It was chiefly for his skill in landscape delineation that Cruikshank respected the artist under discussion, and more especially, as he declared, warming with his reminiscences of the drawings he called to mind, he had never seen anything superior, in his estimation, to Rowlandson's water-side and maritime sketches, for their clear freshness and simple air of fidelity to nature; the banks of the river, the 'pool' filled with vessels, wharves, landing-places, ports, and naval stations, with the noble men-of-war lying off; and the bustling craft, travelling between the fleet and the shore; the groups of busy figures, far and near, happily introduced in a state of seeming activity; the shipping, which he drew with picturesque ease and dexterity, his far-spreading landscapes and distant horizons, the treatment of the water, the movement of his skies, and the general sense of expanse and atmosphere, were beautiful in the extreme, all noted down, as they were, without apparently a second thought, with the slightest possible labour, recalling in a forcible degree the drawings of William Vandevelde, who was, in Cruikshank's opinion, the only artist whose marine studies could be quoted in comparison with those of Rowlandson.
THE QUAY.
We are necessarily anxious to avoid the suspicion of attempting to prove too much, and it must be admitted that we do not pronounce Rowlandson a Rubens, a William Vandevelde, a Reynolds, and a Moreland, all at once; any more than we can be deluded into the belief that his landscape drawings might be claimed by Turner, Girtin, De Wint, Fielding, or David Cox. In treating of our artist in relation to the truly great names which have been frequently put into contrast with his own, it must not be forgotten that his works are spoken of, as they exist, under their modest condition of sketches manipulated in the very slightest manner possible, and, if considered at all in juxtaposition with those of the higher luminaries, it is only by the side of studies executed under similar circumstances; it would be a piece of pretension, entirely out of character on our part, to even suggest submitting Rowlandson's attempts in the most respectable exercise of his talents in competition with the more substantial finished and ambitious pictures bequeathed us by the select few of really eminent painters, whose unrivalled works cannot fail to afford the most unqualified delight to all cultivated lovers of art of whatever school. Their productions are admitted to stand alone, even though there exist diversities of opinion, schisms, and heresies in regard to the generality of the profession.
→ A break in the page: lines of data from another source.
Each row below holds a small network's activations on one input, seen along a few directions.
Each table varies a few parts of the input and shows all the possible inputs, shuffled.
Descriptions start from the smaller parts, as in this example, which fits no table here: one of 3 separate values, together with either a single point or one of 9 places around a ring or (one of 6 places along a line, together with one of 8 places around a ring).
Shared parts are said once, and a part with two or three values counts as separate values.

Other details of the inputs shift rows strongly along two fixed directions, in all tables alike. That doesn't count.

Table:
R1: [ -4   5   3 -40   2  14  14  13   9   2   2]
R2: [  9  17  -9  -6   2 -14  -8 -13 -11  10 -36]
R3: [-26  -4  16 -44   2  -5  15  -6  -6   9   4]
R4: [-33  13  18 -68  -8 -21 -11 -18 -16   9 -27]
R5: [  8 -16  -6 -10  10  -7  16 -10   6  17 -26]
R6: [-14 -11  18  10  -9  28   3  21   6 -20  71]
R7: [ -8  -2   8  54  -9   4 -15   2 -12 -18  56]
R8: [ 49 -22 -27  61  13  20  21  13  29   0  -8]
R9: [-11 -32   9  44  -1   8   6   7   4 -10  60]
R10: [-11  11  11  15  -9  -3 -16  -6 -20  -8  28]
R11: [ 20 -24 -15  10   8  -8  10 -10  23  12 -45]
R12: [-25   3  21 -20  -6  26  14  21   1 -16  61]
R13: [-14 -11  20  13 -13  30  -1  20  10 -25  69]
R14: [-30   8  20 -36   0 -15   2 -15 -24   7   4]
R15: [-27  -8  -3  81  -3   2 -32  21 -18 -34  81]
R16: [-28 -13  19 -27  -4   0   3  -1  -6  -1  32]
R17: [-14 -17  18  38 -13  34   0  26  14 -32  90]
R18: [-38  34   2 -71  -8  -3 -27  19  -8 -10  -6]
R19: [-35 -17  23 -15  -4   5  10   5 -10  -4  60]
R20: [ 28  -4 -22  14  18 -24  14 -20   3  24 -70]
R21: [-11  11  10 -55  -5  15   9  13   7  -2   6]
R22: [ 44 -17 -33  41  16 -25   5 -21  16  22 -81]
R23: [-16 -14  10 -31  -1  -5   4  -7   1   6  -3]
R24: [-24  33  14 -65  -7 -14 -10 -14 -27  10 -20]
R25: [  5  19  -4  -9  -4 -14 -16 -18  -8   6 -44]
R26: [ 22  20 -17 -14   6 -20  -5 -17  -8  19 -69]
R27: [ 53   7 -37  50  20 -19   8 -19   7  22 -83]
R28: [-46  -2   8 -18   1 -18 -25   6 -20  -8  20]
R29: [-12 -21  10  52   1   0   1   1 -13  -9  62]
R30: [  3 -43   5  80  -2  12   5   6  13 -16  62]
R31: [ -7  -7   3 -45   4  -8  10  -9  -1  15 -26]
R32: [ 60 -43 -41  89  23  -5  22  -6  32  15 -42]
R33: [ -2  -6   8  -2  -8  21   4  17  13 -13  33]
R34: [ 52 -31 -32  94  15 -14   5 -15  16  11 -41]
R35: [-29   4  18 -72   0  -7  13 -11 -11  14 -15]
R36: [  0  -3   0  -9   1 -19  -6 -20  -5  11 -39]
R37: [ 14 -19  -8  49   6 -12   0 -10  -2   5   0]
R38: [-32  28  29 -55 -21  14 -17   7 -12 -17  35]
R39: [ 22  20 -10 -19   0   6   0   3   3   4 -31]
R40: [ 41 -15 -18  53  12  20  23  11  26  -1  -2]
R41: [-13   9  10 -55  -6  13   6  12   9  -1   4]
R42: [  1 -28   4  81   3   1   2   0 -11  -9  64]
R43: [  9  17  -8  -4   3 -14  -5 -13 -11  12 -32]
R44: [-30  30  24 -58 -16  13  -9  11 -16 -12  39]
R45: [ 21  24  -9 -13   4   5   8   1   4   6 -33]
R46: [-11  28  10 -47  -8   7  -2   7  -8  -1   6]
R47: [ 10  20  -5   0   5 -13  -2 -17 -14  11 -35]
R48: [ 37 -42 -24  74  13  -1  13  -3  27   6 -15]
R49: [  5  27  -1 -49  -5   2  -5   1  -1   4 -32]
R50: [-15 -10  12  12  -1  -8  -4  -8 -18  -1  32]
R51: [-13  11  12  13 -11  -3 -18  -7 -18 -10  28]
R52: [ 13 -17  -3  41  -3  24   7  17  22 -16  37]
R53: [  2 -30   2  84   2   1   0   1  -7 -11  62]
R54: [  4  27   0 -49  -7   2  -7   0   1   2 -33]
R55: [  0  -4  -3  -8   4 -21  -2 -16  -6  14 -33]
R56: [ 34  13 -28  10  11 -22  -4 -17   3  20 -79]
R57: [ 65   8 -40  31  16   0  11  -3  21  17 -77]
R58: [ -1  27   6 -31  -2   8   4   4  -7  -1  -4]
R59: [ 20   1 -10 -22   4  12  13   8  16   6 -27]
R60: [  0  13   7   2  -9  14  -7  13   0 -13  31]
R61: [ -9 -21 -22 -15  15 -19  -5   6  14  13 -48]
R62: [-28  33  16 -66 -13 -16 -20 -16 -20   5 -30]
R63: [ -1  14   7   3 -12  15  -9  12   1 -16  30]
R64: [-12  28  12 -49 -14   8 -12   5  -1  -8  -3]
R65: [-17 -10  -9   0   3  14  -7  35  17 -17  24]
Each input here is: one of 5 places around a ring, together with either a single point or (one of 2 separate values, together with one of 6 places along a line).
Changing only the place on the ring of 5 turns R63 into R7. The same change can be made to R57. Which row results?
> R24
Changing only the place on the ring of 5 turns R51 into R34. The same change can be made to R15. Which row results?
> R28
Change only the choice among 2 separate values in R33. List by row number the other rows that result.
> R52
A walk changes only the place on the ring of 5. It starts at R53 and steps to R32. List the rest of the walk in order.
> R21, R44, R2
Change only the choice among 2 separate values in R6. List by row number the other rows that result.
> R41
A walk changes only the place on the line of 6. It starts at R4 and steps to R22. List the rest of the walk in order.
> R55, R53, R29, R20
A walk changes only the place on the line of 6. It starts at R11 and steps to R48. List the rest of the walk in order.
> R9, R32, R19, R3

Table:
R66: [-13  -8   7  -1  -2   8   0  20   2 -11  41]
R67: [ 42  13 -23   0   7   8   8  -2   7  11 -46]
R68: [-15 -19  10  -4   0   4   8   5   9   0  17]
R69: [-13  -5  19   2  -8  13  11   1   6 -11  36]
R70: [ 38   8 -27  17   8   1   0  10  18   4 -36]
R71: [ 7 -7  7  1  0 12 16 -1  1  2 24]
R72: [  9   7  -2  75   4  -4  -6  -7 -24  -6  32]
R73: [-28   6  29 -47 -16   9   6  -2  -8  -3  41]
R74: [ 15  25 -16 -49   0  -6  -9   2  11  13 -64]
R75: [-40   4  13 -55  -9 -24 -24 -14 -19   3 -16]
R76: [ 11 -23 -15  47   8  12   0  14  16 -10  14]
R77: [-31   7  31 -47 -14  10   5  -3  -7  -7  38]
R78: [ 18 -25 -15  19  10   0  15  -1  21  13 -18]
R79: [  5   8  -7  21   1  13 -10  11  11 -13  12]
R80: [-25  24  13 -41  -8  13 -10  19 -12 -12  40]
R81: [ 22  25  -9 -50  -4  -2   0 -10   6  14 -65]
R82: [ 10  11   2 -51   0  -3  19 -10   7  17 -40]
R83: [ 10 -23 -10  47  10  15   4  20   7 -11  39]
R84: [ 23 -16 -27  27  25 -32  14 -22  -3  31 -73]
R85: [-14 -10   1   2   3  11  -4  15   8 -13  15]
R86: [ -8  13  17   5 -14  18  -4  10   0 -19  35]
R87: [ 15  -1 -14  52   2  16  -6  20  16 -20  12]
R88: [-26 -20  13   1  -3  10  10   8   9 -10  35]
R89: [ 10  -2 -16  65  -4 -10 -23  -6  -4 -11   9]
R90: [-22  18   2 -99  -2  -9  -4   1   0  13 -47]
R91: [ -6 -15  18  19 -11 -15 -11 -22 -15  -1  14]
R92: [ 18 -16 -15 -13  13  -4  23  -1  15  20 -44]
R93: [-23 -28  15   7  -5 -20 -12 -15 -10   3  11]
R94: [ 16 -11  -3  69  11 -13  10 -16 -15   6  14]
R95: [-17  23  24 -40 -16  16  -5   8 -14 -12  39]
R96: [ 34 -25 -23  20  15  -4  23   1  24  17 -39]
R97: [ -2  20   7 -19 -11 -20 -24 -26 -15   7 -30]
R98: [ -5  18 -10  39   6 -13 -11  -1 -21  -4  13]
R99: [-27  25  27 -44 -19  16 -11   4 -13 -14  34]
R100: [ 11  -2 -24  22  21 -28   0  -9 -10  16 -48]
Describe the family of inputs behind these rows.
> one of 5 places around a ring, together with either one of 2 separate values or one of 5 places along a line
Changing only the place on the ring of 5 turns R93 into R89. The same change can be made to R78. Which row results?
> R74
List by row number the other rows that have the place on the ring of 5 in common with R71.
> R69, R73, R77, R82, R91, R94
Change only the choice among 2 separate values in R89. List by row number the other rows that result.
> R98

In resuming our summary of Rowlandson's conceptions in the caricature branch, we must notice, while contemplating his strongly characterised works, that, while the rest of his competitors in the grotesque walk have in most examples left no record of their prints beyond the plates on which they were executed, for every subject he has produced of his own designing, at least one corresponding drawing has existed, and frequently three or four variations of leading ideas are worked out as completed pictures, without, however, any appearance of experimentalising under difficulties of execution—technical points never puzzled his skill; and such daring flights as Rubens ventured with the brush, in the way of foreshortened and difficult attitudes, Rowlandson's reed-pen accomplished right merrily, as if by its own volition, and without a thought on the part of its highly-trained wielder, about such common-place requirements as the posing of living models or preparatory sketches. The original notions of Rowlandson's whimsical inventions are in the generality of instances far worthier of attention than the most spirited etchings he thought fit to circulate after them; and it is well to keep in mind that the artist has produced some thousands of humorous conceptions (placing his more serious studies out of the question), of which no engraving has ever appeared; and amongst these unpublished delineations may be included several of the most ingenious and attractive pictures executed by his hand, especially from the year 1790, that is to say, for more than two-thirds of his professional life—a circumstance with which every collector of original drawings by this artist is thoroughly conversant.
The career of Rowlandson may be divided into periods; the work belonging properly to the several stages is tolerably distinctive as to general characteristics. An adept can positively determine, within a year or two, the particular section to which his designs, when the date happens to be wanting, may be justly assigned, and, as his manifold sketches and etchings extend over the space of half a century, this circumstance is a trifle remarkable in itself.
The first period, as far as his published plates are concerned, includes his smaller social and political satires; the execution, though free and fluent, as his productions uniformly were, exhibits indications of care which is not so traceable as his method grew mellower, and practice confirmed the facility which came to him as a gift. These juvenile etchings bear more affinity to Gillray's manner of manipulation than is traceable in his subsequent cartoons. A view of A Hazard Table and its frequenters (E.O. or the fashionable Vowels, October 28, 1781) offers perhaps the best indications of his growing powers, between 1774 and 1783. His publishers were Humphrey, Holland, Jackson, and a few others; and he further appears, in conjunction with J. Jones, to have gone into the publishing way himself, at 103 Wardour Street.